Les choses n’évoluent pas comme souhaité du côté du Congrès américain concernant le renouvellement des dispositions du Third Country Fabric sous l’Africa Growth and Opportunity Act. Le Third Country Fabric, qui autorise des pays producteurs textiles africains de fabriquer des produits finis à partir de matières premières importées de pays tiers tout en jouissant d’un accès hors taxe sur ces produits, va expirer le 30 septembre 2012 et un texte de loi portant sur son extension à 2015 a été introduit au Congrès américain. Le retard pris pour approuver cette extension suscite de grosses inquiétudes dans les milieux des exportateurs textiles africains.
Tout le monde avait pensé que l’adoption sans amendement, le 18 juillet dernier, par la commission financière du Sénat, du texte de loi (le S.3326 ou l’AGOA/CAFTA/Burma Bill) incorporant le renouvellement du Third Country Fabric pour une nouvelle période de trois ans, avait ouvert la voie pour un vote sans problème du texte en question par l’ensemble du Sénat. Or, la situation s’est corsée la semaine dernière. Le leader de la majorité au Sénat, le sénateur Harry Reid, s’apprêtait à présenter le texte de loi à l’ensemble du Sénat pour un vote à consentement unanime le 23 juillet, quand deux sénateurs ont objecté à ce qu’il en soit ainsi. Le premier à se manifester a été le sénateur démocrate du New Jersey Robert Menendez qui estimait que le texte ne pouvait passer sans considération d’un amendement pour l’inclusion d’un Cotton Trust Bill.
Le même sénateur s’était manifesté lorsque le texte de loi avait été examiné pour un « mark-up » par la commission financière du Sénat mais avait finalement décidé de ne pas aller plus loin avec sa demande. Le Sénateur Menendez, souligne-t-on, a été un fidèle partisan de l’AGOA et n’est pas opposé au contenu du texte S.3326. Ce qu’il recherche, ajoute-t-on, c’est un « legislative vehicle » pour faire avancer sa proposition concernant le Cotton Trust Bill. Des tentatives ont été faites ces derniers jours pour amener le Sénateur Menendez à changer d’avis encore une fois. La Mauritius Export Association (MEXA) a entrepris des démarches en ce sens.

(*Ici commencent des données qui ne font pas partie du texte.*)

(in the rows, 128 means zero)
The rows of T fall into a few groups, which share some directions, and each row is roughly a mix of its group's hidden directions, except one row that fits no group.
T (181 x 10):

Le second sénateur dont l’objection a eu pour effet un blocus du texte de loi au Sénat est le représentant républicain de l’Oklahoma, le sénateur Tom Coburn. Ce dernier n’est pas satisfait du mécanisme de financement prévu dans le S.3326. Il estime que ce mécanisme est inadéquat pour couvrir les coûts totaux. « Intense efforts were made during the balance of the week to pressure Senators Menendez and Cobun to lift their holds, but so far no major breakthroughs have been made », indique l’association African Coalition for Trade, qui regroupe, entre autres, des organisations défendant les intérêts des producteurs africains dans le cadre de l’AGOA.
Le sénateur Coburn avait tenté une autre manoeuvre dans le courant de la semaine dernière en vue de faire enlever les dispositions concernant l’AGOA, dont l’extension du Third Country Fabric, du texte de loi devant le Sénat. Il n’est pas satisfait du mécanisme de financement sous le renouvellement du Third Country Fabric. Par contre, il s’était montré disposé à accepter qu’un vote soit pris sur le reste des dispositions du texte de loi. Il y a eu d’autres tentatives pour enlever certains éléments du texte de loi mais elles ont été repoussées.
Malgré tout, l’AGOA/CATA/Burma Bill reste bloqué au Sénat américain. « The Senate will go into its August recess next Friday, August 3, so we have one week left to try to break the logjam », souligne la direction de l’African Coalition for Trade.
Le lobbying auprès des sénateurs qui ont fait obstacle à une prise de vote du texte de loi se poursuit activement. Si ce vote n’intervient pas cette semaine, il faudra attendre la fin des vacances d’août pour un tel exercice. « Nous aurons probablement déjà entamé le mois de septembre et la date butoir est le 30 septembre 2012. Le retard pris serait déjà conséquent », fait-on ressortir du côté de la MEXA. Des fabricants africains de produits textiles et d’habillement ont eu des difficultés à planifier leur production du fait du retard dans le renouvellement des commandes de la part de leurs clients américains, situation due à l’absence de décision du Congrès américain sur l’extension du Third Country Fabric.